Но всё шло своим чередом. Мы читали газеты, обсуждали ход военных действий на Корейском полуострове, спорили до хрипоты и с нетерпением ждали новых этапов с "Большой земли" - авось новички привезут какие-нибудь новости об амнистии...

 

- 179 -

Дни становились всё короче, в сентябре повалил первый настоящий снег, сугробы поднялись до крыш бараков, зачастила воркутинская пурга, когда часто до столовой можно было добраться лишь при помощи натянутой от бараков верёвки - чуть отпустил, - унесёт и засыплет снегом. Были и такие горемыки, их обнаруживали только весной, когда таял снег. В ноябре уже стали рыть тоннели в снегу: от бараков к столовой, сортиру, к КВЧ. Лишь путь на вахту, на шахту и площадку перед вахтой расчищала спецбригада.

Появилась у нас и радость: от нас этапировали сто с лишним каторжан во главе со старшим нарядчиком. Стало меньше притеснений от своего же брата - зэка. Прибыл большой этап из Прибалтики, часть которых совершенно не говорила по-русски. В связи с этим я был свидетелем трагикомичного случая: придя в столовую, здоровенный эстонец, получив свою суточную хлебную пайку, положил её рядом со своей деревянной миской на прилавок и стал потихоньку продвигать их в сторону раздаточной, как и положено делать, стоя в очереди за баландой. В это время какой-то хмырь, а их развелось множество, схватил его пайку и помчался к выходу из столовой, запихивая хлеб в рот, стараясь как можно быстрее съесть его на ходу. Эстонец тяжело бежал за ним.

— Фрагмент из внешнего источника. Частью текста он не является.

Below is a small trained network, with its code and all its weights. Each question gives an input and a target symbol and asks what happens when units are switched off, that is, made to give their printed mean instead of their output.

import numpy as np


def w(rows, s, z=0):
    codes = np.array(rows[::2]) - 128.0
    scale = np.full(codes.shape[1], s)
    scale[-1] = z or s
    return codes * scale


def norm(h):
    return h / np.sqrt((h * h).mean(-1, keepdims=True) + 1e-5)


def f(y):
    return y / 2 * (1 + np.tanh(0.7978845608 * (y + 0.044715 * y**3)))


def softmax(a):
    e = np.exp(a - a.max(-1, keepdims=True))
    return e / e.sum(-1, keepdims=True)


def log_softmax(a):
    a = a - a.max(-1, keepdims=True)
    return a - np.log(np.exp(a).sum(-1, keepdims=True))


def net(x, mask):
    ids = ['αβγεηλμξστφ'.index(c) for c in x.split()]
    T = len(ids)
    res = E[ids] + P[:T]
    r = norm(res)
    for j in range(2):
        rows = slice(3 * j, 3 * j + 3)
        q, k, v = (r @ M[0][rows].T for M in (Q, K, V))
        z = softmax(np.where(np.tri(T) > 0, q @ k.T / 3**0.5, -1e9)) @ v
        o = O[0][rows]
        res = res + np.where(mask[j], z, o[:, -1]) @ o[:, :-1]
    y = f(norm(res) @ A[0][:, :-1].T + A[0][:, -1])
    res = res + np.where(mask[2:14], y, B[0][:, -1]) @ B[0][:, :-1]
    return log_softmax(norm(res)[-1] @ U[:, :-1].T + U[:, -1])


Q, K, V, O, A, B = {}, {}, {}, {}, {}, {}
E = w([
[141,173,183,140,179,68,182],'α',
[190,162,175,108,217,125,158],'β',
[185,140,97,159,106,135,61],'γ',
[121,5,146,114,122,168,181],'ε',
[149,153,165,142,208,90,200],'η',
[189,139,142,110,175,106,179],'λ',
[197,168,144,91,168,112,150],'μ',
[145,134,178,135,161,119,170],'ξ',
[165,173,132,126,210,125,192],'σ',
[100,159,47,115,95,85,170],'τ',
[78,117,173,53,99,169,93],'φ',
],0.019)
P = w([
[243,238,248,149,39,122,254],'0',
[208,222,216,141,86,107,206],'1',
[194,210,197,141,109,105,171],'2',
[173,203,179,142,129,102,140],'3',
[162,186,171,141,140,94,117],'4',
[153,176,158,131,148,83,99],'5',
[140,163,153,139,164,88,83],'6',
[131,160,129,129,178,92,70],'7',
[116,142,125,140,192,93,62],'8',
[106,130,109,137,206,99,46],'9',
[97,109,113,146,214,92,34],'10',
[69,106,110,157,229,112,59],'11',
],0.0085)
Q[0] = w([
[139,75,96,164,26,157,78],'head 1',
[182,122,166,147,247,87,105],'head 1',
[129,151,119,133,99,121,96],'head 1',
[139,171,122,163,168,93,123],'head 2',
[128,117,66,144,7,176,115],'head 2',
[85,152,124,93,116,122,116],'head 2',
],0.015)
K[0] = w([
[242,213,197,134,80,157,248],'head 1',
[81,23,38,172,34,167,2],'head 1',
[163,231,119,143,165,125,110],'head 1',
[100,129,27,219,106,110,33],'head 2',
[239,251,217,147,162,122,222],'head 2',
[119,181,172,37,56,149,176],'head 2',
],0.0073)
V[0] = w([
[29,67,142,42,140,142,207],'head 1',
[88,165,147,147,153,167,119],'head 1',
[203,45,140,166,139,153,170],'head 1',
[51,163,107,126,2,119,79],'head 2',
[71,150,57,137,132,24,194],'head 2',
[126,178,94,63,106,146,162],'head 2',
],0.0077)
O[0] = w([
[155,159,239,54,193,90,188,5],'head 1',
[99,183,126,130,119,157,150,113],'head 1',
[155,40,46,141,183,35,70,139],'head 1',
[117,175,102,114,131,46,39,99],'head 2',
[118,98,79,94,69,2,202,65],'head 2',
[105,119,76,71,102,150,106,208],'head 2',
],0.0083,0.0028)
A[0] = w([
[167,99,152,80,85,174,56,254],'neuron 1',
[161,134,106,164,227,77,65,81],'neuron 2',
[74,160,144,76,95,80,72,229],'neuron 3',
[109,157,143,143,118,146,73,134],'neuron 4',
[188,203,95,160,125,95,102,119],'neuron 5',
[119,73,194,102,142,171,155,27],'neuron 6',
[193,122,164,105,135,185,170,109],'neuron 7',
[56,92,174,100,118,27,175,156],'neuron 8',
[70,146,215,89,120,228,152,186],'neuron 9',
[132,104,75,199,174,161,157,101],'neuron 10',
[62,129,43,53,95,40,166,163],'neuron 11',
[83,65,171,77,10,194,163,104],'neuron 12',
],0.012,0.0043)
B[0] = w([
[99,166,161,103,150,124,171,218],'neuron 1',
[107,104,155,134,106,132,117,207],'neuron 2',
[157,142,45,131,190,176,97,209],'neuron 3',
[134,164,138,180,199,145,126,183],'neuron 4',
[117,116,173,132,88,81,113,210],'neuron 5',
[130,122,137,153,169,102,120,170],'neuron 6',
[107,123,122,106,125,139,75,216],'neuron 7',
[98,121,92,142,124,100,80,213],'neuron 8',
[132,174,91,130,163,102,113,254],'neuron 9',
[161,157,148,153,94,116,100,201],'neuron 10',
[184,136,113,100,142,61,86,245],'neuron 11',
[178,158,254,102,86,70,154,157],'neuron 12',
],0.015,0.0068)
U = w([
[35,152,121,138,84,47,218,71],'α',
[69,63,30,161,225,160,39,254],'β',
[59,123,134,197,56,145,77,108],'γ',
[89,28,201,93,162,91,126,75],'ε',
[104,97,58,202,168,106,247,71],'η',
[177,62,97,108,110,180,152,95],'λ',
[104,113,134,31,57,176,97,93],'μ',
[213,178,185,139,118,42,131,206],'ξ',
[165,133,71,153,129,178,217,74],'σ',
[123,99,30,78,115,43,91,72],'τ',
[2,213,120,67,174,144,148,125],'φ',
],0.0095,0.007)

Each question gives the input, a string of symbols that net reads in full, and the target symbol t.
The units are the heads (3 rows each of Q, K, V and O) and the neurons (one row each of A and B). Each row of codes is followed by its name. A weight is (code - 128) times the scale printed after its matrix; where a second scale follows, it is the last column's (O, A, B and U).
mask holds one flag per unit, heads first, then neurons. A switched-off unit (its flag False) gives its mean, the last column of its rows in O or B, instead of its output. The means were averaged over made-up inputs and are rounded, as every weight is.
A unit's drop is (log p(t) with every unit on - log p(t) with that unit switched off) / (log p(t) with every unit on - log p(t) with every unit switched off).
The circuit of an input: a set's keep is (log p(t) with only the set's units on - log p(t) with every unit switched off) / (log p(t) with every unit on - log p(t) with every unit switched off). Starting from the 12 units with the biggest drops (on a tie, the unit counted first), units are removed one at a time, each time the one whose removal leaves the highest keep (on an exact tie, the one counted first), for as long as the keep stays at least 0.8.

Дверь оказалась запертой и хмырь, изменив маршрут, побежал вдоль длинных столов. Несчастный эстонец, видя, как тот уже доедает его хлеб и не в силах догнать негодяя, истошно закричал: "Кур-р-ат" ("чёрт" по-эстонски), а затем единственное русское слово, которое пришло ему на ум: "У-р-р-а!", вероятно путая его со словом "караул". Он бежал и кричал до тех пор, пока хмырь не остановился. Но было поздно, пайка была уже в желудке воришки, а тому терять было нечего: он упал на пол, обхватил голову руками и сложился, как перочинный ножик - знал, что его будут бить. Все хохотали от необычности обстановки, а эстонец бил хмыря и ругался на своих соплеменников, недоумевая и возмущаясь их непонятным весельем.

С этим же этапом прибыл Василий Закревский, русский, но уроженец Латвии. Он имел 10 лет за работу на немцев во время оккупации Латвии немецкими войсками. Был он худощавым, среднего роста парнем 24-х лет от роду. На костистом лице глубокие глазные впадины, глаза тёмные, нос вздёрнутый... На следующий день он пришёл в КВЧ и продемонстрировал свой, довольно приятный камерный голос, исполнив под свой же аккомпанемент на гитаре несколько романсов Вертинского. Всем, в том числе и мне, пение его понравилось и он сразу же был зачислен в КВЧ, пел в концертах, к тому же оказался очень хорошим трубачом, стал играть в оркестре и даже писать партитуры для него. В общем, это был очень музыкальный парень - буквально незаменимый в самодеятельности.